I began this project last autumn and had to stop construction because we ran out of decent working weather, Now I find myself waiting for the tadpoles that arrived this spring to fully develop and move on so we can resume work.

Bringing the bulldozer back in now would result in the slaughter of thousands of this seasons tadpoles and to me would be a contradiction of the goal I wish to achieve.

Anyways on to the project...

*********************************************

One problem I have seen on my property is the amphibians get screwed over every year when the spring rains form puddles and the eggs get laid in them.

Buy June the puddles dry up and all the tadpoles and baby newts die off.

For the last few years I have busted my butt pumping literally millions of gallons of water from the nearby creek into my woods to keep the puddles filled up long enough for the metamorphosis to occur and give them a chance to perpetuate.

Throughout this thread I will show you what it is I have going on and what I am doing about it.

Firstly, here is a few pics from just this last summer....

This puddle was all but dried up, there were dozens of tadpoles dying in the goo, so I did what I could.....










This is a 5 horsepower water pump that can move tremendous amounts of water in short order, the suction pipe is in the nearby creek.

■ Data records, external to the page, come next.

Below are the code and all the weights of a small trained network. Each question names an input and a class and asks about switching units off, where a switched-off unit gives its printed mean instead of its output.

import numpy as np


def w(rows, s, z=0):
    codes = np.array(rows[::2]) - 128.0
    scale = np.full(codes.shape[1], s)
    scale[-1] = z or s
    return codes * scale


def f(y):
    return np.maximum(y, 0)


def log_softmax(a):
    a = a - a.max(-1, keepdims=True)
    return a - np.log(np.exp(a).sum(-1, keepdims=True))


def net(x, mask):
    res = np.array(x, float).reshape(1, 2) / 4 @ E
    y = f(res @ A[0][:, :-1].T + A[0][:, -1])
    res = res + np.where(mask, y, B[0][:, -1]) @ B[0][:, :-1]
    return log_softmax(res[-1] @ U[:, :-1].T + U[:, -1])


A, B = {}, {}
E = w([
[252,114,131,158,192,25,126,92,81,162,119],'x0',
[125,146,142,179,94,183,148,112,131,231,119],'x1',
],0.015)
A[0] = w([
[153,113,129,120,157,123,111,133,115,61,127,28],'n1',
[115,128,123,112,124,123,108,152,135,232,138,225],'n2',
[15,126,123,105,115,148,121,138,133,3,136,184],'n3',
[195,122,110,122,120,76,116,140,144,169,136,107],'n4',
[102,121,115,132,106,150,136,130,151,146,136,101],'n5',
[136,109,111,116,108,142,148,99,125,125,128,14],'n6',
[172,128,137,127,141,136,132,124,120,126,125,113],'n7',
[52,123,126,130,114,181,129,134,136,134,134,216],'n8',
[161,140,119,104,124,51,128,142,144,17,133,224],'n9',
[126,118,131,136,106,100,150,118,110,77,149,4],'n10',
[133,113,115,134,110,112,165,130,146,122,140,55],'n11',
[43,123,130,107,120,149,118,151,142,103,131,128],'n12',
[101,126,110,108,127,142,112,133,116,151,122,112],'n13',
[122,176,128,97,113,121,100,139,148,161,123,40],'n14',
],0.021,0.0041)
B[0] = w([
[131,71,130,147,141,91,117,146,83,104,143,170],'n1',
[121,144,131,163,151,158,162,124,124,194,126,173],'n2',
[135,142,116,122,166,240,139,135,184,46,101,252],'n3',
[186,179,131,118,142,101,125,128,140,114,137,188],'n4',
[109,54,108,149,120,113,131,130,121,90,138,164],'n5',
[130,126,130,123,129,132,135,118,115,136,129,129],'n6',
[148,144,119,130,124,105,133,120,111,105,106,155],'n7',
[111,129,126,98,3,166,108,127,147,147,115,210],'n8',
[71,47,130,102,103,82,102,115,128,189,136,218],'n9',
[137,116,138,182,156,107,151,142,124,132,131,147],'n10',
[134,119,117,130,127,136,132,130,162,140,138,128],'n11',
[191,184,140,127,137,85,138,111,85,91,155,205],'n12',
[109,134,125,132,115,148,125,143,109,112,109,148],'n13',
[111,119,160,128,129,115,106,166,151,121,140,139],'n14',
],0.038,0.036)
U = w([
[12,109,145,170,57,181,175,146,128,253,163,253],'0',
[115,140,135,185,172,113,151,210,77,57,209,13],'1',
[108,170,101,92,73,208,155,146,185,90,127,110],'2',
[44,25,115,84,182,145,87,139,154,125,169,84],'3',
[183,213,145,163,171,107,187,101,97,220,163,179],'4',
[135,109,150,83,183,2,69,98,40,210,225,94],'5',
],0.0083,0.0032)

Each question gives the input, the list of numbers given to net, and the class t.
The units are the neurons (one row each of A and B). Each row of codes is followed by its name. A weight is (code - 128) times the scale printed after its matrix; where a second scale follows, it is the last column's (A, B and U).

On the other end is the discharge hose feeding much needed water to the tadpole pool.










That same puddle with some water added. Ensuring the survival of the tadpoles.

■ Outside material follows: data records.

Here is a tiny trained network, its code and every weight. The questions are about switching its units off for an input and a target symbol, where a switched-off unit gives its printed mean instead of its output.

import numpy as np


def w(rows, s, z=0):
    codes = np.array(rows[::2]) - 128.0
    scale = np.full(codes.shape[1], s)
    scale[-1] = z or s
    return codes * scale


def f(y):
    return np.maximum(y, 0)


def softmax(a):
    e = np.exp(a - a.max(-1, keepdims=True))
    return e / e.sum(-1, keepdims=True)


def log_softmax(a):
    a = a - a.max(-1, keepdims=True)
    return a - np.log(np.exp(a).sum(-1, keepdims=True))


def net(x, mask):
    ids = ['Θβλφψω'.index(c) for c in x.split()]
    T = len(ids)
    res = E[ids] + P[:T]
    r = res
    for j in range(2):
        rows = slice(4 * j, 4 * j + 4)
        q, k, v = (r @ M[0][rows].T for M in (Q, K, V))
        z = softmax(np.where(np.tri(T) > 0, q @ k.T / 4**0.5, -1e9)) @ v
        o = O[0][rows]
        res = res + np.where(mask[j], z, o[:, -1]) @ o[:, :-1]
    y = f(res @ A[0][:, :-1].T + A[0][:, -1])
    res = res + np.where(mask[2:18], y, B[0][:, -1]) @ B[0][:, :-1]
    return log_softmax(res[-1] @ U[:, :-1].T + U[:, -1])


Q, K, V, O, A, B = {}, {}, {}, {}, {}, {}
E = w([
[206,83,105,116],'Θ',
[2,41,98,102],'β',
[207,189,219,169],'λ',
[184,17,161,147],'φ',
[144,174,247,202],'ψ',
[132,22,136,182],'ω',
],0.013)
P = w([
[159,88,162,254],'0',
[134,164,118,98],'1',
[132,158,118,99],'2',
[128,173,108,113],'3',
[126,166,111,112],'4',
[125,165,125,117],'5',
[124,169,110,120],'6',
[121,174,114,124],'7',
[123,162,116,121],'8',
[115,164,119,131],'9',
[121,160,114,125],'10',
[123,166,127,135],'11',
[120,159,114,141],'12',
[126,169,111,148],'13',
],0.0089)
Q[0] = w([
[139,119,118,146],'H1',
[73,80,129,155],'H1',
[110,211,76,236],'H1',
[5,147,174,136],'H1',
[197,94,152,181],'H2',
[62,160,84,146],'H2',
[90,151,133,46],'H2',
[165,138,160,132],'H2',
],0.023)
K[0] = w([
[107,131,119,123],'H1',
[188,166,134,112],'H1',
[81,151,87,231],'H1',
[254,156,190,177],'H1',
[153,103,112,208],'H2',
[75,149,113,92],'H2',
[136,145,159,51],'H2',
[126,129,155,168],'H2',
],0.025)
V[0] = w([
[185,144,107,110],'H1',
[142,139,86,185],'H1',
[148,133,91,173],'H1',
[73,153,123,127],'H1',
[27,208,181,185],'H2',
[64,122,77,254],'H2',
[35,43,145,133],'H2',
[155,99,88,139],'H2',
],0.013)
O[0] = w([
[118,121,171,208,94],'H1',
[141,40,151,126,134],'H1',
[135,61,141,131,132],'H1',
[115,190,141,57,111],'H1',
[5,213,111,135,145],'H2',
[35,44,164,176,254],'H2',
[82,81,183,1,149],'H2',
[152,73,142,139,148],'H2',
],0.009,0.0087)
A[0] = w([
[206,122,153,147,51],'N1',
[75,149,132,34,102],'N2',
[113,55,66,195,122],'N3',
[158,87,138,137,53],'N4',
[104,193,76,103,124],'N5',
[223,124,75,86,133],'N6',
[168,79,70,126,2],'N7',
[87,171,79,255,111],'N8',
[136,75,131,96,98],'N9',
[144,228,210,116,86],'N10',
[117,87,25,56,170],'N11',
[35,163,97,145,155],'N12',
[255,99,16,148,44],'N13',
[134,195,167,133,48],'N14',
[122,111,211,252,122],'N15',
[67,191,217,189,142],'N16',
],0.0077,0.0035)
B[0] = w([
[187,152,111,122,159],'N1',
[147,177,101,244,171],'N2',
[105,191,173,134,185],'N3',
[140,69,139,114,159],'N4',
[169,49,146,123,146],'N5',
[78,169,137,158,149],'N6',
[153,80,109,118,141],'N7',
[173,114,228,147,224],'N8',
[142,69,146,182,177],'N9',
[63,202,98,197,164],'N10',
[109,150,30,161,152],'N11',
[184,144,111,55,195],'N12',
[121,246,110,98,152],'N13',
[60,133,104,183,148],'N14',
[79,185,52,81,249],'N15',
[176,111,155,35,221],'N16',
],0.014,0.013)
U = w([
[139,156,6,123,79],'Θ',
[2,147,49,154,165],'β',
[76,177,217,254,137],'λ',
[201,63,110,149,252],'φ',
[52,131,94,51,98],'ψ',
[16,84,203,159,37],'ω',
],0.0045,0.0032)

Each question gives the input, a string of symbols that net reads in full, and the target symbol t.
The units are the heads (4 rows each of Q, K, V and O) and the neurons (one row each of A and B). Each row of codes is followed by its name. A weight is (code - 128) times the scale printed after its matrix; where a second scale follows, it is the last column's (O, A, B and U).
mask holds one flag per unit, heads first, then neurons. A switched-off unit (its flag False) gives its mean, the last column of its rows in O or B, instead of its output. The means were averaged over made-up inputs and are rounded, as every weight is.
A unit's drop is (log p(t) with every unit on - log p(t) with that unit switched off) / (log p(t) with every unit on - log p(t) with every unit switched off).
The circuit of an input: a set's keep is (log p(t) with only the set's units on - log p(t) with every unit switched off) / (log p(t) with every unit on - log p(t) with every unit switched off). Starting from the 12 units with the biggest drops (on a tie, the unit counted first), units are removed one at a time, each time the one whose removal leaves the highest keep (on an exact tie, the one counted first), for as long as the keep stays at least 0.8.
units of the circuit, in order: the units of the circuit, biggest drop first
k most important neurons: the k neurons with the biggest drops, biggest first
which heads matter: for each layer, one digit per head in row order, 1 if its drop is at least 0.15 and else 0, layers parted by /
drop of u: that unit's drop, to one decimal
input ψ λ ω λ λ, target ψ: which heads matter : 01
input Θ ω φ ψ, target Θ: 2 most important neurons : N15, N8
input Θ ω φ λ λ λ λ φ ψ Θ φ, target Θ: units of the circuit, in order : H2, N13
input ω ψ λ λ φ β λ φ λ Θ λ ω ω ψ, target ψ: units of the circuit, in order : N15, N16
input ψ φ Θ ω φ ω Θ λ φ, target ψ: which heads matter : 01
input λ ψ φ ω φ ψ ψ φ Θ, target λ: units of the circuit, in order : H2, N16, N15
input ω λ Θ, target ω: which heads matter : 11
input ω ψ φ ψ λ Θ φ, target ω: which heads matter : 01
input φ φ λ λ φ ψ ψ λ φ φ φ ω λ, target φ: which heads matter : 01
input ω ω β λ ψ, target ω: which heads matter : 11
input β ψ φ ψ λ λ β ψ λ λ λ λ λ ψ, target ψ: 2 most important neurons : N16, N12
input Θ ω λ ψ β λ φ φ Θ, target Θ: 3 most important neurons : N13, N8, N11
input λ λ φ, target λ: units of the circuit, in order : H2, N8, H1
input λ ω λ Θ, target λ: units of the circuit, in order : H2, N8, N16
input Θ φ β β λ φ, target Θ: units of the circuit, in order : N13, H2
input λ ω λ ω φ, target λ: most important neuron : N8
input ψ φ Θ Θ φ λ ω, target ψ: 2 most important neurons : N12, N15
input Θ φ ω, target Θ: 4 most important neurons : N13, N8, N15, N1
input Θ β φ ω λ λ λ λ φ φ ω Θ, target Θ: drop of N8 : 0.3
input Θ φ φ λ λ λ φ λ λ, target Θ: drop of N1 : 0.2
input ψ φ ψ φ φ φ ω, target ψ: drop of N16 : 0.3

* Continued on next post..*


----------



## Infernalis (Jul 14, 2010)

My vision taking form...
Phase one, removal of some trees.










looking down on it from the hillside..










How I am paying for the project.










looking at it from the other side..










more shots of the crew at work..










the next step will be stump removal and excavating a large deep pond..

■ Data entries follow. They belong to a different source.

Below are the code and all the weights of a small trained network. Each question names an input and a class and asks about switching units off, where a switched-off unit gives its printed mean instead of its output.

import numpy as np


def w(rows, s, z=0):
    codes = np.array(rows[::2]) - 128.0
    scale = np.full(codes.shape[1], s)
    scale[-1] = z or s
    return codes * scale


def norm(h):
    return h / np.sqrt((h * h).mean(-1, keepdims=True) + 1e-5)


def f(y):
    return y / 2 * (1 + np.tanh(0.7978845608 * (y + 0.044715 * y**3)))


def log_softmax(a):
    a = a - a.max(-1, keepdims=True)
    return a - np.log(np.exp(a).sum(-1, keepdims=True))


def net(x, mask):
    res = np.array(x, float).reshape(1, 5) / 4 @ E
    u = 0
    for l in range(2):
        y = f(norm(res) @ A[l][:, :-1].T + A[l][:, -1])
        res = res + np.where(mask[u : u + 14], y, B[l][:, -1]) @ B[l][:, :-1]
        u += 14
    return log_softmax(norm(res)[-1] @ U[:, :-1].T + U[:, -1])


A, B = {}, {}
E = w([
[118,130,149,176,152,104,18,41,206,105],'x0',
[122,188,2,89,182,50,108,154,172,129],'x1',
[159,76,196,137,162,63,136,198,196,108],'x2',
[189,133,146,98,147,150,121,132,163,196],'x3',
[120,120,95,204,177,185,126,145,105,133],'x4',
],0.0076)
A[0] = w([
[204,105,112,136,169,149,149,89,150,202,109],'0.n0',
[3,152,172,197,133,33,120,121,17,89,6],'0.n1',
[121,127,121,156,169,101,43,87,196,154,209],'0.n2',
[111,134,165,32,2,49,146,88,165,130,128],'0.n3',
[154,54,61,197,225,157,147,143,89,116,59],'0.n4',
[185,180,121,141,124,172,91,66,59,97,93],'0.n5',
[131,96,186,194,108,231,123,122,101,115,70],'0.n6',
[125,130,94,191,104,208,115,172,134,102,35],'0.n7',
[230,99,190,156,169,72,157,159,169,61,182],'0.n8',
[128,97,101,230,193,206,135,164,136,114,118],'0.n9',
[73,104,99,193,96,78,148,151,103,27,165],'0.n10',
[140,99,178,166,41,80,62,158,42,159,27],'0.n11',
[182,39,81,88,171,119,164,167,68,187,228],'0.n12',
[164,122,176,187,148,182,156,135,135,78,12],'0.n13',
],0.0069,0.0021)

I will also be leveling the ground surrounding the pond and planting grass.
It should be a sight to behold when we get done.

I will have to fence it all off to keep the 4 wheelers out of there, or they will tear it all up.

Then I will plant blue spruce trees, they are a beautiful species of tree.
For anyone unfamiliar with that species of tree....


----------



## Infernalis (Jul 14, 2010)

He has not dug down yet, but after removing just a few inches it got wet and soupy.

sufficient water will not be a problem at all.



















That wet spot has already turned into a small pond all by itself and is now populated with quite a few tadpoles.



















Then this happened!


----------



## Infernalis (Jul 14, 2010)

These animals will all benefit from a better home....















































one of my current habitats, not much but it helps...


----------



## herpboy (Jan 19, 2009)

brill , good job keep us up to date:notworthy:


----------



## guineapig (Jan 9, 2011)

dont forget to post some pics of the new residents when they settle in would love to see them in there new home


----------



## Spikebrit (Oct 23, 2006)

Looking good, i'll be waiting for pics of the fogs and other things when they arrive. 

jay


----------



## Amalthea (Oct 2, 2007)

That looks brilliant!!


----------



## Infernalis (Jul 14, 2010)

Cheers all....

Further construction is postponed until the tadpoles that arrived this year have all morphed and moved on.

I just can't bring myself to put a dozer in there right now, it would annihilate the tadpoles before they ever had a chance.

Many of them have rear legs already, so it should be just a few short weeks until I can start digging again.


----------